Combining Games 1–6, we have that the original advantage \(\alpha \) of the adversary \(\mathcal {A}\) in the Public-Key PIR security challenge game must be negligible. That is, \((\mathsf{Gen},\mathsf{Encode},\mathsf{Query},\mathsf{Decode})\) of Construction 3 is a secure Public-Key PIR. This concludes the proof of Theorem 2.

Combining Proposition 2 and Theorem 2, we obtain the following main theorem.

Theorem 4

Suppose the Permuted Low-Degree Polynomials Conjecture holds (Conjecture 1), and one-way functions exist. Then given ideal obfuscation (alternatively, a \(\mathsf{poly}(\lambda )\)-size, stateless hardware token), there is a pk-PIR scheme with communication and computation complexity \(\mathsf{poly}(\lambda )\cdot n^{\epsilon }\), for every \(\epsilon >0\).

6 Conclusion and Open Problems

In this work we put forward two new cryptographic primitives: pk-PIR, a public-key variant of single-server PIR with preprocessing, and OLDC, its secret-key variant.

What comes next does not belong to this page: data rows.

These views show one set of named points, seen from different sides, and a view may be mirrored.
A view may leave some points out, and in a few views one point is out of place. Which views, in the order they come, and which point in each? Write - if none.
Scene 1:
A:
  z_940 -10.1, -19.8, 15.7, -19.0, 2.5, -20.4, 7.2, 26.2, 12.6, -7.9, 3.7, 15.7, -17.3, -7.6, -4.2, -8.6
  z_959 -10.8, -10.6, 9.7, -17.5, 11.0, -10.2, 9.7, 29.1, 12.4, -13.6, -1.9, 7.4, 2.2, -11.5, 5.7, -10.1
  z_766 -12.6, -17.0, 19.3, -23.8, 4.7, -9.8, 8.4, 31.2, 16.8, -14.1, -1.5, 9.3, -11.4, -12.0, -8.0, -12.6
  z_360 6.6, -17.7, 11.8, 2.3, 4.4, -32.7, 1.4, 18.6, 7.6, -15.0, 11.2, 13.9, -17.0, 11.0, -18.5, -10.6
  z_428 -1.9, -8.0, 13.3, -5.1, 12.0, -17.2, 8.3, 31.2, 13.3, -21.2, -3.2, 4.1, -2.9, -5.3, -9.0, -16.7
  z_130 -2.8, -17.9, 5.1, -8.3, 6.4, -24.6, 4.2, 17.6, 5.6, -8.3, 9.6, 15.1, -6.1, 2.4, 3.2, -4.0
  z_51 0.7, -5.8, 8.5, 1.4, 14.7, -22.8, 9.0, 29.0, 10.1, -20.8, -4.2, 4.8, -0.8, -4.0, -2.8, -14.7
B:
  z_130 8.6, 1.1, 13.9, 0.7, 0.7, 25.3, -15.6, -1.6, -6.5, 12.2, 11.8, -21.2, 38.6, -17.0, -18.2, 3.4
  z_959 2.4, -13.2, 29.5, -10.1, 3.5, 36.6, -9.1, 2.1, -15.4, 5.5, 19.3, -33.0, 44.0, -22.7, -15.7, 5.0
  z_940 3.3, -14.5, 11.3, -10.3, 0.9, 25.9, -4.5, -1.6, -10.6, 12.7, 23.3, -16.5, 33.8, -25.0, -13.3, 3.1
  z_160 1.9, -15.0, 14.8, -13.7, 3.2, 30.3, 6.0, 8.5, -5.6, 22.5, 16.6, -23.8, 40.4, -23.6, -7.2, 6.0
  z_51 8.7, -4.5, 30.1, 1.1, 0.7, 22.3, -17.2, -1.9, -25.1, 16.2, 16.9, -38.5, 36.8, -31.2, -20.7, 3.1
  z_428 6.1, -11.7, 28.4, -1.9, 3.4, 25.9, -15.6, -3.4, -26.7, 13.4, 22.8, -32.9, 34.8, -33.4, -21.0, 3.8
  z_766 0.3, -23.3, 20.1, -11.4, 5.8, 34.1, -4.8, -0.8, -17.8, 8.8, 29.4, -19.8, 35.1, -29.4, -14.5, 5.4
C:
  z_940 -1.6, 4.1, 3.4, 17.3, -15.8, 23.8, 9.0, -25.4, 18.9, 4.0, -7.0, 3.6, -16.9, -23.4, -0.3, -0.5
  z_160 3.4, 1.3, 4.5, 18.9, -13.6, 24.1, 14.0, -33.1, 6.5, -2.9, -9.0, -1.2, -23.4, -35.5, -0.4, -6.6
  z_766 -1.2, 5.3, -6.5, 14.9, -15.5, 28.2, 8.6, -16.6, 16.3, -1.7, -7.7, 7.4, -10.3, -32.1, -5.1, 2.3
  z_428 7.2, 13.7, -12.9, 14.3, -16.0, 24.1, 1.1, -21.9, 7.8, -1.4, -13.6, 7.3, 0.9, -14.2, -7.9, -4.9
  z_51 11.7, 15.6, -11.5, 18.4, -16.6, 22.1, 0.3, -28.2, 3.3, -1.5, -16.0, 3.7, 0.8, -7.9, -6.5, -8.7
  z_130 2.9, 3.1, 2.5, 27.8, -21.5, 17.9, 9.4, -32.0, 9.8, 11.6, -11.4, -3.7, -8.6, -8.1, 2.2, -3.2
D:
  z_160 51.1, -59.8, 26.3, -23.0, -70.4, 0.5, -19.1, -1.4, 6.1, -38.8, 47.0, 2.7, -18.0, 0.0, -46.0, -46.0
  z_360 41.5, -39.3, 19.6, -10.6, -74.2, -16.7, -38.0, -5.7, -26.0, -24.5, 31.9, -5.3, -15.4, 14.3, -49.9, -35.2
  z_428 31.5, -49.8, 18.6, -13.2, -69.6, -7.1, -12.1, 3.8, -8.8, -19.6, 46.9, -5.8, -18.2, 20.6, -50.9, -35.6
  z_766 37.3, -62.8, 24.7, -19.7, -76.6, -11.7, -6.8, -4.4, -3.2, -27.7, 50.3, -2.4, -12.9, 4.2, -53.3, -37.9
  z_51 34.9, -43.8, 17.3, -12.9, -67.2, -0.4, -17.8, 7.0, -8.5, -18.7, 45.7, -5.4, -21.1, 25.1, -47.0, -34.4
  z_130 55.4, -43.6, 21.1, -22.0, -77.3, -4.6, -30.3, 1.6, -10.9, -26.1, 44.3, -3.4, -15.9, 10.2, -46.0, -27.9
  z_940 45.4, -56.8, 26.1, -20.5, -78.7, -7.7, -19.1, -8.8, -6.4, -32.0, 43.8, -1.8, -13.2, 2.3, -49.7, -37.7
  z_959 44.8, -56.0, 21.8, -22.6, -74.3, -1.1, -6.9, 6.4, 1.6, -22.9, 56.0, -3.4, -16.4, 12.5, -48.8, -30.1
E:
  z_428 -14.2, -0.8, -10.5, 2.3, -11.6, 1.1, -2.2, -1.9, 7.9, -10.9, -11.9, -11.1, -24.5, 2.4, 1.3, -1.2
  z_51 -7.2, 9.4, -13.4, 7.6, -11.7, 10.6, -1.8, -2.9, 5.8, -11.8, -22.9, 2.2, -26.6, -3.5, 0.7, -4.4
  z_130 -15.0, -3.3, -9.0, -0.7, -7.9, 10.1, 14.3, -2.4, 10.5, -3.0, -7.9, -2.1, -22.5, 8.6, -7.0, -6.0
  z_940 -17.9, -3.9, -13.9, -3.8, -0.8, 2.6, 1.3, -9.7, 8.5, -0.4, -2.3, -3.4, -12.6, -2.6, -1.6, -17.2
  z_360 -21.1, -5.7, -16.5, -2.7, -25.0, 1.8, 6.5, -10.9, -0.4, -6.9, -20.0, -13.1, -19.6, 8.2, -15.4, -6.4
  z_160 -13.0, 0.6, -16.1, -2.1, 9.7, 10.3, 8.3, -12.7, 9.6, 4.1, -3.3, 11.4, -11.8, -3.9, -0.4, -24.9
  z_959 -6.9, 4.8, -9.9, 5.2, 7.4, 7.4, -0.8, -1.4, 13.6, -6.8, -5.6, 4.1, -24.1, -3.1, 12.1, -9.0
F:
  z_130 56.9, 8.4, -30.4, -3.5, 18.2, 12.3, -14.6, 15.5, 22.2, -63.6, 30.0, -4.7, 12.1, -6.5, -57.4, -14.6
  z_360 46.1, 12.4, -39.4, -5.2, 8.3, 9.8, -23.1, 15.7, 18.1, -77.2, 48.9, -9.7, 10.2, 2.3, -59.6, -17.8
  z_940 44.7, 12.7, -32.9, -9.9, 8.9, 14.3, -21.8, 19.2, 19.8, -53.3, 29.0, 5.8, 15.4, -8.8, -44.9, -18.3
  z_766 43.6, 27.1, -34.8, -14.6, 7.8, 18.3, -20.7, 20.0, 14.2, -54.0, 21.4, 11.9, 13.7, -11.0, -41.7, -20.4
  z_428 53.4, 29.0, -34.7, -13.9, 4.0, 23.3, -12.8, 17.4, 9.1, -71.8, 28.5, 8.4, 9.5, -5.6, -55.5, -16.7
  z_959 58.6, 24.8, -28.9, -11.8, 13.9, 21.9, -9.6, 18.1, 15.1, -57.7, 14.1, 11.4, 11.1, -13.1, -51.0, -16.0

We propose a candidate implementation for OLDC and reduce pk-PIR to OLDC via ideal obfuscation. Our work leaves open many interesting directions for further research. For example:

  • Further study the Permuted Low-Degree Polynomials Conjecture and more general instances of the Permuted Puzzles problem.

  • Can a construction of OLDC be based on standard cryptographic assumptions? Alternatively, can it be based on standard assumptions together with ideal obfuscation?

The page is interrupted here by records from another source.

In the data rows, the value 128 means zero.
Here are some numbered points:
[104 130  98  92  79 121 208  90 182 149 129 115 118 138  99 150 124  99
 103 159 149 107  88 120 133 145 150 140  80 126 116 149] 0
[209  77  98 121 211 181  95 161 104 177  27  77 221 209  31 141 152 182
 128 106 153  65 201 148 106 164 100 150  67 171  86  56] 1
[123 135 114 177 151 148 126 147 102 125 137 109 111 110 126 139 117 136
 148 151 111 144 150 137 131 121 156 129 147 142 145 140] 2
[111 114 125 166 132 153 128 130 160 144 116  95 129 138 110 107 123 142
 114 130 165 149 126 144 107 126 130  98 133 155 131 132] 3
[127 113 109  95 106 113 164 140 135 145 115 114 110 125  96 142 140 106
 169 124 143 110 128 107 124 140 130 136 133 133 112 131] 4
[115 129 139 141 119 132 108 134 120 153 153 138 130 107 137 108 115 137
 134 146  98 166 128 101 160  86 122 133 145 118 149 122] 5
[101 139 107  79 125 137 149 170  94 151 133  55  99  30 126 127 123 145
 166 125 122 107 117  92 159 109 132 161 110 119 147 136] 6
[115 141 109 133 126 132 134 140 128 135 127 110 122 119 124 131 138 130
 150 129 119 123 100 125 125 119 147 128 122 143 119 142] 7
[156 119 154 195 166 133  43 146 151 141  87 142 137 172 125 140  47  95
  37 127 135  61 255 133  84 128 123 121 136 156 158  83] 8
[117 132 154 136  72 136 158 150 110 155  98 128 107 153 172 136 141 116
  84 139 132 123 164 133 129 109 122 146 128 121 118 139] 9
[118 135 149 154 131  67  60 125 143  25 169 129 134 144 124  73 140 126
 137 142 126 117 137 123  92  84 117 163 159 100 131 101] 10
[ 85 138 141 136 114 114 150 138 107 128 147 135 105 162 121 121 123 133
 142 161 109  95 158 140 143 129 135 132 121 182  95 121] 11
[112 129 119 106 114 124 145 118 131 119 136 112 121 131 123 132 141 129
 129 120 119 134  95 126 129 126 144 132 107 135 127 139] 12
[118 168 112  98  88 123  94 160 120 130  76 142 113 181 145 137 130 132
  66 125 121  77 122 122  93 110  84 104  78 156  69 205] 13
[116 129 108 103 100 105 117 136 138 103 124 136 144 147 127 142 138 127
 104 115 132 128 108 117 106 122 112 125 122 130 122 149] 14
[149 146 100 121 120 146 109 171 119 134 112 120  99 147 126 135 148 124
 172  98 100 125 130 115 137 103 109 120 127 150 116 127] 15
[101 134 116 126 154 134 104 118 144 126 121 103 139 121 113 128 114 130
 116 108  93 115 132 114 114 121 145 128 111 167 108 140] 16
[124 175 156  95  95 130 171 157 164  82  97 132 116  89 112 170  94 112
 142 156  74 170  27  81 158  57 144 124  56  47 173 146] 17
[118 142 165 114 102 124 151 142 123 134 107 126 131 146 147 135 140 117
  93 149 142 118 139 133 112 114 125 131 114 132 132 132] 18
[116  88  89 163 135  78 101 150 121 131 146 121 121 105 108 108  96 102
 151 159 153 123 234  84 110 115 121 156 159 108 131 102] 19
[126 137 137 136 115 119 142 125 129 120 151 126 116 104 144 132 127 121
 134 137 132 151 123 123 133 125 148 127 155 103 152 113] 20
[153 135 153  99 116 112 131 157 124 142  66 151 117 170 130 124 144 110
 100 140 165  99 160 135 108 132 118 126 103 138 101 145] 21
[139  97 113  64 111  91 196  96 120 106 136 124 132 102 100 128 109 122
 136 146 147 116 112  88 108 146 117 173 104  92 133 118] 22
[ 98 147 129  70 106 142 138 132 136 128 104 118 132 148 131 145 126 145
 121 102 123 112 108 127 118 128  93 130  87 159  97 151] 23
[ 65 108 104 111 149 126 102  93 207 126 164 125 120 150 147  87 130 134
  70 109 195 115 133 189  81 114  95 115  62 165  57 153] 24
[111 145 132  63 101 110 141 132 120 116  97 147 117 115 174 121 144 106
 144 106 146 136 131 112 109 153 105 143 163 111 113 159] 25
[145  98 145 164 161 147 143  88 120 151 161 150 116 110 121 123 137 127
 105 150 156 144 123 160 125 158 144 119 124 109 127 121] 26
New points follow, each followed by the number of its nearest point above by angle.
[106 132 128 128 136 115 118 119 136 129 131 138 122 139 133 126 121 125
 117 127 122 119 132 134 124 129 129 117 123 145 119 127] 24
[143 116 110 114 102 129 156 109 151 145 130 121 107 132 120 143 140 116
 103 116 117 110  95 118 129 138 142 137 124 127 110 133] 0
[ 93 157 151 143 112 140 149 111 121 136 102 138 109 144 145 143 117 134
  89 122 109 116 113 158 126 118 154 110 109 152 115 166] 13
[ 80 133 109 119 115 109 173  96 160 127 164 134  92 142 107 119  86 123
 116 136 118 110 134 128 123 115 136 125  97 143 113 131] 0
[113 120 125 114 126 126 139 114 140 122 140 126 115 137 119 123 112 128
 117 137 133 117 129 126 127 123 127 130 100 134 130 122] 0
[171 172 192 101  98 163 153 108 116 134 102 134  96  97 162 118 125 123
 166 150 157 172 106 151 132 136  81 143 137  92 122 136] 25
[130 130 132 122 128 134 128 121 134 132 135 119 134 127 121 128 122 130
 128 131 131 129 123 120 133 130 125 128 127 125 136 120] 22
[115 151 123 148 123  94  46 175  91 137 144 144 156 135 170 139 145 135
 122 143 128 107 142 108  99 111 103 136 149 132 107 154] 13
[123 112 119 127 141 129 138 134 127 138  96 121 156 145 107 125 118 127
 109 128 138 116 154 135 122 147 122 136 119 155 115 124] 1
[187  59  87 165 142 136 122 113 138  89 149 112 218  87  10 117  66 173
 116  83 140 163 186  81 156  49  65 106  91  42 194 136] 19
[149  77 124 154 149 102  99 106 136 133 166 105 133 108  81  76 154 167
 150 103 148 134 121 120  97 102 128 142  77 121 119 106] 10
[120 136 130 121 127 112 139 135 100 123 126 129 143 113 130 132 118 128
 119 136 115 116 132 115 123 128 129 133 137 136 133 139] 6
[129 122 121 115 108 126 156 107 143 137 128 117 129 132 119 144 134 118
 107 139 124 111 114 117 126 137 125 127 109 127 111 144] 0
[147 134 107 130 132 116 132 118 111 117 141 140  95 111 150 110 178 101
 170 115 142 117  96 162 109 167 161 117 169 123 118 142] 25
[124 132 133 128 140 117 145 121 120 124 149 132 125 142 107 135 119 133
 123 151 108 119 119 126 144 125 149 127 104 134 142 118] 11
[103 122 125 132 123 104 108 129 151 104 145 138 115 132 141 107 132 121
 134 122 125 128 133 122 113 117 119 155 143 116 127 120] 10
[139  95  94 122 142 113 123 140 109 149 146 147 147 135 104 117 152 128
 144 124 170 150 127 126 137 122 111 160 154  84 119 116] 19
[149 141 141 135 158  98 102 134  79 133 117 118 134  79  80 119 111 147
 152 131 113 120 123 101 124 126 125 161 108 133 107 132] 6
[120 155 119 149 150 116 111 158  90 110 120 128 130 115 146 113 107 150
 123 129 107 128 141 130 117 108 116 126 140 163 138 139] 2
[140 134 142 127 130 140 132 145 118 134 114 128 138 144 132 135 124 125
 112 128 134 131 150 133 130 122 118 126 136 130 140 110] 8
[131 153 189 134 120 148 135 121 131 165 115 157  90  99 177 106 129 108
 152 129 116 155 131 131 132 147 107 154 154  96 131 137] 25
[142 131 215  97 108  78 121 108 130  63 139 133 170 170 114 145  96 119
  60 130 154  98 152 156 103  98 128 144  96 150 135  87] 18
[144 121 127 142 131 133 144 119 133 126 134 137 123 135 119 138 124 112
 121 115 124 128 142 146 129 127 143 128 139 123 138 116] 26
[122 148 140 120 119 150 123 132 125 134 103 129 155 124 177 126 112 130
  98 124 127 166 104 136 110 136 124 127 146 134 143 173] 25
[ 65 158 129  83 129 105 137 102 153  96 168 155 133 152 136 115 115 115
 124 161 130 127 124 133 124 133 102 140 127 147 124 156] 24
[130 133 144 119 125 132 135 125 129 128 128 136 121 122 137 122 127 124
 133 131 134 134 122 126 130 129 124 131 134 121 129 127] 25
[136 110 124  97 119 110 130 128 127 134 123 150 137 148 121 132 128 124
 133 125 145 113 142 116 117 142  90 148 132 126  99 127] 21
[128 113 136 135 152 138 131 140 114 145  91 112 152 142 109 127 121 132
 110 122 142 109 159 140 110 150 133 139 117 152 103 114] 1
[134 114 134 134 118 137 137 127 142 140 123 130 121 140 129 124 135 115
 124 131 146 125 136 135 125 139 127 130 120 118 122 118] 21
[141 120 103 140 126 127 126 126 117 124 129 113 117 111 149 142 149 118
 132 126 129 127 122 127 126 148 152 129 156 137 134 134] 2
[144 127 163 139 138 127 164 120 134 114 106 145 139 149 123 148  96 119
  90 134 143 125 147 155 125 147 144 105 139 143 151 110] 8
[145  95 124 125 165 142 113 133 108 135  99 111 172 149  89 126 136 147
  94 118 132 107 155 126 117 161 129 155 110 158 101 102] 1
[130 111 105 116 127 107  80 123 130 110 177 124 131 129 145 129 108 134
 117 118 163 144  99 135 130 111 102 127 132  97 111 107] 10
[ 97 138 137 119 127 111  92 127 135 123 139 124 104 128 152 117 126 126
 127 124 122 112 131 125 110 120 127 124 113 152 109 136] 24
[119 134 128 109 130 132 130 133 127 132 125 110 135 113 121 123 128 136
 134 121 129 131 121 118 126 120 126 133 110 134 129 134] 6
[133 141 142 127 125 109 123 134 113 123 129 127 111 116 149 123 125 122
 127 140 132 135 137 118 131 122 134 132 130 126 138 125] 20
[116  93  96 125 142 137  53 104  88 157 144 207 117 121 100 100 161 144
 142 141 133  99 151  72 135 124  52 128 144  75  52 142] 19
[147 151 152 110 141 143 163 123 137 160  77 147 122 131 109 143 146 108
 124 133 127 130 119 116 128 175 107 110 164 155 107 130] 21
[ 47 129 168  94 131  49 120  58 136 104 163 171  77 163 146 136 113  49
 159 185  90  72 165 137 103 199 132 118 154 193  86 146] 11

  • Are there OLDC candidates that provide a better tradeoff between storage overhead and decoding complexity?

  • Does a general transformation from OLDC to pk-PIR follow from indistinguishability obfuscation?

  • Is there a direct candidate construction of pk-PIR that does not rely on any form of general-purpose obfuscation?